NFL Contract Fight Brings Out the Weasel In Everyone
At the top of this latest post, I must give full disclosure: I am pro-union and pro-NFL players. I was a member of the Newspaper Guild for years. I sat on strike for seven weeks, fighting alongside my reporter colleagues for benefits like nominal raises in pay and health benefits. And without the bonding of a group, all for one, we wouldn’t have gotten dick from a management that desired to reap more of profit margin at the expense of their hardworking employees.
[SIGNUP]I’m also not naïve enough to believe that the NFL Players Association is actually a union in the sense of that word. They are a collection more than a union, bonded together by the life-threatening activity they engage in and on that basis, they believe they deserve a bigger piece of the owners’ pie. And I agree.
I understand that playing football isn’t an inherent right. It is a choice. Players make a choice to make a living in a sport that breaks up bodies and requires more physical activity in a week than most of us see in a lifetime. But that shouldn’t make us look at these players in a lesser light. NFL players are warriors who put hearts, minds and health on the chopping block every Sunday.

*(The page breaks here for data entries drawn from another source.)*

What each symbol does to the objects:
DD z MQ
DD u GD
DD t FS
DD j JB
GF z TP
GF u GH
GF i GN
GF t ZQ
GF j SM
MR c ZD
MR z LJ
MR u FL
MR i ZG
MR t GQ
MR j ZT
SN z NR
SN u GN
SN i GD
SN t SM
SN j FS
FS z LQ
FS u SN
FS i DD
FS t MD
FS j CC
LQ c FS
LQ z PN
LQ u NR
LQ i MQ
LQ t CT
LQ j FL
CR z FD
CR u MD
CR i CC
CR t TR
CR j GH
CT c MD
CT z QR
CT u TJ
CT i LQ
CT t DP
CT j FD
GR c TP
GR u HD
GR i JZ
GR t GL
GR j HC
SJ c TN
SJ z ZZ
SJ u SZ
SJ i TJ
SJ j DP
MQ c DD
MQ z HJ
MQ u SC
MQ t LQ
MQ j LF
BP c ZS
BP u CJ
BP i HD
BP j GL
FJ z PC
FJ u QJ
FJ t GN
FJ j GD
ZT c GN
ZT z JZ
ZT u MR
ZT i PC
ZT t TP
ZT j NR
HD c GQ
HD u BM
HD i LJ
HD t BP
HD j GR
LF c JB
LF z PG
LF u MQ
LF t FL
LF j ZG
BM c FD
BM u QR
BM i DZ
BM t CJ
BM j HD
QJ z ZG
QJ u JB
QJ t ZD
QJ j FJ
SZ c ZQ
SZ z GL
SZ u ZS
SZ i TP
SZ j SJ
PG c LF
PG u HJ
PG t DZ
PG j MJ
SM z TJ
SM u GF
SM i SN
SM t TN
SM j MD
QR c CT
QR u HC
QR i PN
QR t GM
QR j BM
HN c NR
HN u JZ
HN i GJ
HN t HC
HN j PN
DP c GB
DP z GM
DP u SJ
DP i CT
DP j FQ
HJ c MQ
HJ u GJ
HJ t PN
HJ j PG
TR z FQ
TR u GB
TR i CR
TR j HS
TN z SJ
TN u ZQ
TN i SM
TN j GB
CJ c FQ
CJ u GM
CJ i BM
CJ j BP
GH z GQ
GH u CR
GH i ZD
GH t HS
GH j GF
HS z ZS
HS u TR
HS i GH
HS j ZQ
GL c SZ
GL u BP
GL i GR
GL j ZZ
ZQ z SZ
ZQ u HS
ZQ i GF
ZQ j TN
MD z CT
MD u SM
MD i FS
MD t GB
MD j CR
ZG c QJ
ZG z MJ
ZG u LF
ZG t MR
ZG j PC
DZ c FL
DZ u PN
DZ i PG
DZ t BM
DZ j LJ
ZS c HS
ZS z BP
ZS u FQ
ZS i GQ
ZS j SZ
GQ c GH
GQ z HD
GQ u FD
GQ i MR
GQ t ZS
GQ j TP
FL c CC
FL z DZ
FL u LQ
FL i LF
FL t FD
FL j MR
GJ c SC
GJ u CQ
GJ t HN
GJ j HJ
SC c GD
SC z GJ
SC u PC
SC t NR
SC j MQ
GB z DP
GB u TN
GB i MD
GB j TR
PN c LQ
PN u HN
PN i HJ
PN t QR
PN j DZ
GN z ZT
GN u ZD
GN i FJ
GN t GF
GN j SN
LJ c MR
LJ u DZ
LJ i MJ
LJ t HD
LJ j JZ
JB z LF
JB u DD
JB t CC
JB j QJ
PC c FJ
PC z CQ
PC u ZG
PC t ZT
PC j SC
ZZ c SJ
ZZ u GL
ZZ i HC
ZZ j GM
GM c DP
GM u ZZ
GM i QR
GM j CJ
CC z FL
CC u FS
CC i JB
CC t CR
CC j ZD
ZD z MR
ZD u CC
ZD i QJ
ZD t GH
ZD j GN
CQ c PC
CQ u MJ
CQ t JZ
CQ j GJ
NR c SN
NR z HN
NR u ZT
NR i SC
NR t TJ
NR j LQ
TJ c SM
TJ z HC
TJ u TP
TJ i NR
TJ t SJ
TJ j CT
FD c CR
FD z BM
FD u CT
FD i FL
FD t FQ
FD j GQ
GD z SC
GD u FJ
GD t SN
GD j DD
FQ c TR
FQ z CJ
FQ u DP
FQ i FD
FQ j ZS
HC c TJ
HC u GR
HC i HN
HC t ZZ
HC j QR
MJ c ZG
MJ u PG
MJ t LJ
MJ j CQ
JZ c ZT
JZ u LJ
JZ i CQ
JZ t GR
JZ j HN
TP c GF
TP z GR
TP u GQ
TP i ZT
TP t SZ
TP j TJ

The rows follow the links: the fewer symbols apart two objects are, the more alike their rows tend to be.

Some objects and rows for them; each showing differs a little:
TJ -> [ -48, -290, -355,  355,  401, -209,  339,  -78, -152, -265,  278,  373,  846, -380, -373, -550, -199, -647,  176,  -39,  602, -354,  -37,  132,  296,  202,  380,  202,  138, -278, -251,  415,  288, -388, -433,  137,  364,  498,  -85, -869,  218,  151, -143,  203, -490, -472,  662,  606,   39, -564, -259,  297,  421,  289,  605,  541,  109,  -63,  199,  282,  229,  222, -200, -301]
FD -> [-253, -464,  626,   48,   63, -169,   97,  737, -769,  545,  -61,   91,  -61,  -92, -210, -338,  -48, -786,  408, -330,  376, -356,  112,  396, -603, -154,  306, -325,   36, -279, -445, -151,  263, -197, -157,  152,   70, -187,  126, -232,  559,  536,  -90,   10,   78,   59,  430,  607,  383,  -39, -120,  260, 1095,   30,  -74,  840,   64, -621,  625,  196,  -58,   98, -282,  134]
SZ -> [-534,  655,  529, -121, -202,  426,  378,  111, -397,  -85,   23,   29, -344,  -48,  246,  724, -215, -548,  142, -640,  342, -762,   65, -265,  170,  434,  102,  -56,  212,  -78, -136, -451,  433,   65,  -72, -218,  395,  -38,   66,  728,  261,  202,  302, -296,  277,  299,  -10,  370,  161, -538, -342,  516, -272, -272, -359,  787,  143, -152, -257,  490, -299, -158,   80,  257]
ZQ -> [-235,  717,  552,   38, -336,  233,  223,  232,    9, -106, -278,   74, -738, -317,  307,  480, -301, -778, -286, -672,  100, -528,  286, -375,  364,  253,  -20, -120,  -20,  290,  -33, -684,  316, -287,  -11, -328,  303, -514, -413,  917,  201, -218,   92,  -52,  298, -213,  197,  117,  387,   52, -186,  953,   55,    0, -677,  695, -176,  -68,  -84,  195,   88,  310,  283,  206]
FQ -> [ -56, -188,  403,   42, -110,  211,  271,  583, -988,  234, -522,   61, -191, -383, -232,  181, -624, -687,  591, -315,  124, -593,  -76,  182, -365,  300,   99,  -25,  238,  -55, -239, -615,  374, -320, -185,  125,  237,  111,  214,  362,  539,  390, -155, -539, -288,  164,  330,  349,  -27, -296, -234,  739,  422, -180,  -56,  584,  102, -491,  283,  689, -192,  405, -118,  152]
BM -> [ 165, -134,  349,   35,  397,  -89,  -44,  546, -739,  574,   -9,    7,  540, -566, -151,  -82,  -86,   -6,  470, -177,  -51, -192, -318,  404, -744, -612,  423, -781,  401, -257,  286,  -69,   51,  202,   47,  388,   94, -576,  157,   24,  213,    4,  113,  393,  -87,  278, -122,  436,    7,  112,   18,    0,  505, -499,  439,   48,   10, -642,  270,  317, -304,  209, -827,   39]
HC -> [ 331,  -53, -309,  194,  550,  -60,   75,   60, -264,  -44,   17,  375, 1103, -662, -405, -321,   51,   92,  492,  186,  304,  -74, -383,  374, -176, -288,  385, -171,  167, -132,  475,  391, -127, -194, -244,  188,  352, -139,   -2, -317,   41, -245,   30,  450, -546,  -69,  134,  607, -415, -468,  -65,  183,  122, -347, 1019,    2,  -11, -183,  103,  352,   74,  351, -799, -380]
PC -> [ 148, -102,  420, -109, -358, -330,  104,    9,  -89, -108,  344, -254, -623,  926,  906,  423,  308,  360, -189, -114,  154,  293,  327, -402,   82,   77,  394, -123,  324, -315,  -67,  206, -244,  341,  207, -257,  -60,  -17,   30,  108, -127,  314,  222,  -93,  485,  733, -489, -618,  519,  -18,  -73, -510,  326, -171, -230,   94,    2,  308,  106, -627,   -6, -614,  277, -295]
PG -> [ 872, -635,  271,  130,  -27, -523, -146,  391, -513,  362, -346,   51,  -28,  624,  343,  168,  113,  585,  321,  490,  -68,  523,  -94,  -23, -726, -384,  305, -568,  325, -235,  248,  131, -505,   67,  282,  289, -155, -121,  163, -202, -241,  255, -182,  -61,  -99,  718, -361, -354,   68,  376,  135, -531,  652, -706,  149, -483, -125,  -60,  355, -307,  -76, -189, -416, -175]
MQ -> [-142, -503, -167,  200, -163,  -88, -289, -448,  459, -123,  498, -326, -503, 1154,  444,  196,  429,  744,  -35,   47, -268,  626,  101,   51,  -23, -133,  -69,  232, -158,  193, -317,  271,  -91,  610,   93, -297, -465,  575,  270, -167, -270,  243,   57, -387,  278,  395, -140, -462,  110,  -65,  -39, -658, -228,   78, -308, -162,   45,  438, -319, -415, -125, -746,  814, -306]
TP -> [-893,  525,  694,  -13, -262,   70,  317,   97, -217,  -36,  767,  -13,  -51,   77,  424,  158,  327, -416,  -15, -816,  579, -639,  218, -112,   47, -283,  599,   33,  300, -624, -102, -209,  231,  232, -212, -342,  311, -221,  131,  447,  225,  157,  329,  140,  590,  515,   98,  556,  556, -226, -271,  103,  405, -240, -348, 1087,   78, -190,  137,   45, -424, -288,  -63,   83]
HJ -> [  18, -573, -236,  298,   75,  139, -287, -169,  344,  -14,  472, -159,  -58,  683,  570,  228,  335, 1337,   85,   48, -275,  777, -453,  137, -262, -277,  139, -165,  -21,  137,  264,  216, -254,  644,  139,   66, -249,  -43,  115,  144, -313, -124,  144, -162,  -86,  419, -481, -527,  -45,   -2,  144, -847, -434, -577,  124, -394,    2,  305, -445, -313, -526, -667,  178, -132]
GL -> [-224,  588,  331,   10, -162,  403,  220,  221, -496,  159, -195,   81, -152, -187,  250,  818, -279,   17,  282, -575,   74, -603, -350, -173, -125,   55,  429, -315,  256,   -6,  421, -466,  103, -129, -200,   85,  552, -488,   94,  776,   19, -219,  308, -111,    3,  399, -410,  316,  -28, -587, -331,  242, -425, -726,  -14,  416,   75, -316, -209,  344, -756,  155, -312,   41]
GF -> [-359,  688,  608,   -2, -360,  183,   81,   47,  111,   86,  127,   62, -381,  -63,  111,  -71,  292, -762, -632, -359,  294, -436,  466, -330,  110, -257,   -7, -187, -122, -105,   79, -266,  339,  131,   -8, -316,  129, -713, -536,  592,   51, -167,  220,  327,  668, -409,  307,  111,  634,  363, -195,  495,  220,  131, -422,  611, -389,   25,  125, -368,  270,  266,  278,  180]
BP -> [ -391,   178,  -329,   -66,   628,   412,    95,  -227,  -164,   -46,     9,  -217,   764,  -832,  -577,   278,  -422,   283,   414,    60,   -99,  -500,  -669,    33,   -56,   135,  -101,    57,   173,   190,   565,  -259,  -105,  -141,  -245,   302,   168,    84,   392,    14,   692,  -518,   294,  -124,  -224,   -57,   -47,   163,  -804,  -405,   -76,   117, -1020,  -214,   -27,  -317,   277,  -229,  -381,   516,  -641,    21,  -500,   414]

Each walk starts at a row. The symbols on each line, taken left to right, move it on to the next object.
Each answer is a row, close to the row of the object it stands for.
new walk
[ 140, -243,  -85,  332,  251,   95,  557,  221, -476, -334, -345,  326,  458, -523, -397,  -46, -483, -666,  468,  -83,  271, -326, -162,  -48,  156,  742,  -39,  242,  162,  110, -271, -170,  351, -504, -322,   -5,  318,  354,  113, -272,  274,   50, -117, -121, -861, -264,  439,  495, -325, -841, -351,  912,  -69,  -34,  364,  423,  226,  -16,   89,  607,  -78,  221, -160, -214]
i t u j i t c
[ 390,   12, -170,  417,  -89,  191,  561,  233,   84, -477, -604,  528,  206, -481, -444,   27, -549, -942, -186,   62,   24, -267,  233, -304,  352,  566, -179,  183,  -56,  476,  -36, -396,  211, -477, -158, -195,  450,  -78, -345,  306,   54, -192,  -39, -181, -526, -861,  618,  250, -148, -323, -324,  949, -163,  171,  212,  171,   -8,  -49,  213,  407,  476,  774,  -23,   86]
z u j c u i j
[ 378,   66, -137,  251,  172,  -13,  119,   50,  349, -321, -109,  525,  510, -420, -497, -743,  -39, -911, -356,  149,  234, -104,  218,  -78,  155,   93, -209,  -17, -120,  221, -146,  315,  290, -582, -217,  -27,  201, -122, -554, -230,   38, -197,  -71,  379, -298, -883,  747,  382,   67,  -62,   80,  846,  413,  644,  460,  160, -185,  182,  365, -105,  818,  650, -109,  -14]
new walk
[-598,  802,  481,  -64,  145,  141,   13,  170, -390,  322,  622,   39,  184,  -81,  176,  294,  159,  150,  135, -430,  211, -468, -252,   49, -311, -637,  806, -563,  197, -355,  522,   26, -112,  194,   41,  315,  405, -702,   32,  734,  -61, -324,  356,  381,  240,  492, -338,  429,  245, -280, -316, -119, -126, -713,  119,  328,  -40, -234, -193,  165, -489, -156, -533,  -27]
j t c z c z
[ 246,   56, -286,  195,  420,  123,  342,  122, -459,  -57, -316,  398,  657, -585, -492,  196, -378,  -84,  600,  -67,  135, -236, -485,  298, -247,  136,  222,  -32,  221,  102,  394, -109, -125, -493, -228,  288,  447,  128,   70,   68, -132, -446,  180,    5, -711,   53,  258,  548, -599, -551, -122,  552, -465, -573,  534,  -56,  215,  -66, -216,  919, -277,  329, -744, -175]
new walk
[ 284, -208,  228, -570, -236, -379,  -35,  532, -671,  342, -635, -177, -451,  212,  308, -265,   78, -349,  256,  224, -103,   51,  480,  373, -309,   -9,  198,  -83,  164, -679, -493,  146,   94,  -59,   71,  121, -231,  211,   49, -516, -161,  874, -554, -200,  -59,  780, -171,  179,  319,  171,  377, -199, 1152,  320,   95,  147,  -61, -594,  511,  -56,   33,  -42, -235,  -13]
i z j u t
[ 530,  -71,   37, -627, -203, -350, -108,  345, -583,  406, -390,  -95,  -48,  -58,  175, -163, -106,  328,  400,  317, -103,   98,  -17,  421, -628, -350,  322, -815,  324, -313,  245,  144, -347,  117,  237,  579,  -32, -256,  317, -153, -470,  289, -391,   48, -203,  667, -553,  265,   17,   15,  331, -347,  628, -353,  409, -473, -203, -512,  291,  -31, -292,  151, -779,  -58]
t j u i c i
[ 638, -697,  345,  -15, -162, -781,  139,  339, -705,   65, -153,   -9, -441,  755,  412,   36,  -71,  101,  270,  337,   61,  564,  362, -182, -438,  -53,  249, -281,  325, -266, -436,  162, -134,   27,  263,  107, -171,  402,  173, -336,   38,  666, -184, -223,  -38,  449, -148, -392,  354,  214,   75, -198,  905,  -59, -184,  -36,   88,   39,  340, -557,  298, -220,   28, -275]
new walk
[-535,  624,  302, -543, -569, -138,   94,  193, -326,  -84,  225, -380, -768,  626,  748,  296,  311,   58,  -97, -320,  301, -153,  345,  -39,  235,  -96,  458,   23,  301, -808,  -57,  132,  170,  267,  118,  -59,  -62,  -26, -118,  158, -301,  303, -169,  -26,  478,  993, -613,  -43,  622, -285,   83, -446,  434,   14,  -67,  420, -259,  -82,   39, -198,   -4, -464,  128,  -61]
i u u c j j t
[-108,  789,  316, -527, -678,  -17,   50,   -2,  404, -160, -205, -247, -897,  234,  494,   11,  328, -395, -871,    3,    4,   80,  578, -520,  315, -270,    8, -173, -101,  -48, -120,  -68,   22,  184,  388, -368,  -77, -243, -502,  464, -449, -134, -181,  189,  664,  166, -282, -173,  381,  487,  104,  -57,  337,  375, -274,  122, -399,   68,   -7, -430,  472,  162,  295,  178]
z u j j
[  343,  -217,  -631,  -304,   107,  -309,   293,  -132,  -195,  -327,  -249,   267,   419,    39,   133,  -544,   -14,  -436,   146,   359,   196,   226,   328,   193,   250,   378,   199,   460,   135,  -385,  -364,   744,   -12,  -362,  -118,   301,   -42,   524,  -125, -1115,  -425,   387,  -616,    86,  -585,    92,   -92,   434,   -84,  -542,   243,  -186,   600,   625,   829,  -137,    14,   181,   202,   230,   486,   -43,  -140,  -311]
new walk
[ 381,  -16,  234,  -74, -119, -437,   45,  136, -261,  192,  165,  -66, -257,  708,  740,  507,  345,  676,   22,   10, -124,  551,  -10, -314, -258, -409,  626, -236,  323, -381,  418,  258, -602,  335,  231, -292,   27, -309,   13,  341, -428, -171,  212,  116,  183,  885, -745, -402,  252,  -16,   50, -694,  -25, -736,  -37, -402, -148,  241, -176, -531, -106, -390, -146, -339]
t i t j
[ 561,  -19, -686, -124,  396, -321,   75,  -92,  -83,   97, -101,  127,  651, -207,  -26, -326,  -84,  429,  245,  522,    6,  337, -220,  344, -111,  -91,  565, -204,  296, -380,  343,  694, -447, -222, -134,  550,   25,  -49,   31, -445, -435, -114, -164,  300, -738,  413, -411,  335, -359, -378,  359, -413,  158,  -47,  974, -721, -131,  -41, -142,  260,   -6,  143, -652, -402]
t t i u u j i
[ -193,   705,    29,  -344,  -163,  -123,   -39,   137,   -52,   264,   109,  -181,  -227,   107,   711,   506,   295,   544,    23,  -148,   119,   -75,  -102,    92,  -273,  -464,   847,  -645,   309,  -513,   304,   248,  -254,   193,    43,   166,    -8,  -534,   141,   491,  -590,  -142,    54,   418,   298,  1153, -1004,    44,   137,  -120,   223,  -573,   -84,  -664,   236,     7,  -319,  -153,  -194,  -124,  -365,  -423,  -616,   -56]
new walk
[ 164,  -24,  428, -133, -136, -148,   -6,  666, -186,  301, -392,   84, -218, -390, -255, -502,  -47, -982, -236, -122,  249, -301,  381,  -48, -352, -159, -369, -325, -181,  219, -380, -388,  118, -187,  -23,  -76,   94, -369, -415,  244,  159,  157,  -91,  265,  411, -664,  601,  182,  187,  562,  -12,  626,  803,  382, -294,  321, -181, -378,  519, -204,  517,  640,  -40,   -9]
u j j z u c t
[ 309,   84,  392, -145, -163,  169,  260,  576, -484,  261, -757,  183, -469, -713, -171,    2, -397, -708,  -16, -184,   -7, -345,  245,  -63, -195,  215, -316, -222,  100,  371, -306, -736,  359, -285,  -10,   87,  148, -222, -249,  508,   90,    6, -144, -364, -103, -535,  441,  281,   81,  231,  -46, 1033,  417, -145, -268,  302,   35, -459,  299,  193,  195,  604,   81,  177]
u i i u j j
[ 557,  133,  401, -456, -323, -332, -158,  509,  -82,  137, -781, -207, -421,    9,  192, -349,  187, -549, -326,  390,  -51,  150,  663,   -2,  -45,  -53, -426, -231,   18, -206, -444,  -77,   66, -125,  283,   87, -258, -153, -411,  113, -393,  181, -717,  133,  200, -111,  222,  -45,  249,  735,  357,  295, 1143,  633,  -45, -198,  -83, -405,  425, -414,  679,  516,  111,  -59]
new walk
[ 391,  122,  353,   82, -456, -345,  215,   31,   68, -106,   25,  -19, -875,  736,  854,  276,  298,  -67, -647,  180,  -35,  406,  416, -694,  223,   62, -181, -204,  163,  107,  -37,    0, -275,  280,  300, -357, -205, -128, -306,  335, -286,   36,  -32,  214,  647,  154, -254, -571,  534,  409,  -62,   25,  271,   -6, -451,   16, -237,  380,  163, -888,  536, -178,  545, -126]
u j u u
[ 934, -476,  503,  136, -291, -473,   43,  409, -114,   70, -373,   64, -632,  391,  460,  -58,  144,   74, -426,  521, -186,  354,  531, -569, -166,    9, -330, -372,  -30,  206, -366,   43,  -35,   76,  236, -178, -199,   -5, -215,    0,  -43,  307, -230, -226,  189, -211,   -5, -562,  326,  767,  185,  206,  796,  100, -109, -345, -154,  154,  410, -741,  620,  251,  408, -140]
j j t j
[ 536,  -89, -431, -370,   17, -316,   12, -167,  348, -321, -475,  201,   69,    5,    4, -506,   73, -770, -535,  582,  -29,  170,  419, -160,  511,  377, -334,   13, -231,   39, -208,  284,    3, -263,  169,   59, -295,  454, -328, -341, -484,  -67, -487,  274, -185, -480,  320,   86, -272,   81,  285,  298,  446,  799,  495, -308, -366,   77,   84, -298,  927,  432,   -7, -187]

For the layperson who’s not reading the sports pages or listening to the talk radio show, here’s a quick synopsis of what’s going on in the NFL right now:
1. There currently is no collective bargaining agreement.
2. The players believe that they should be getting more of the league’s total revenue—a 50-50 split—while the owners say they can’t afford that because they are already facing problems with declining revenue in the league. The players are saying if that’s the case, then let us see your financial books. The owners are saying we can’t show you our financial books, but just take our word for it, we are losing money.
3. Because there is no collective bargaining agreement, the NFL owners have locked out their employees, have shut down all league business, and hence are not paying their players in hopes that this kind of financial pressure will force the players to sign an agreement on terms favorable to the owners.
4. The NFL players have de-certified and broken up their union, the NFLPA in order to make an anti-trust lawsuit more viable.
5. The NFL players have also gone to court to ask a judge to issue an injunction against the lockout, which would allow players to go back to work and league business to continue under the old mandates of the last collective bargaining agreement until both sides could negotiate a new agreement.
6. The NFL Players Association, subsequently, is putting pressure on the prospective picks in this year’s NFL draft (who will eventually be members of the NFLPA union) not to participate in the televised and ballyhooed draft because all that TV production does is make the league look good.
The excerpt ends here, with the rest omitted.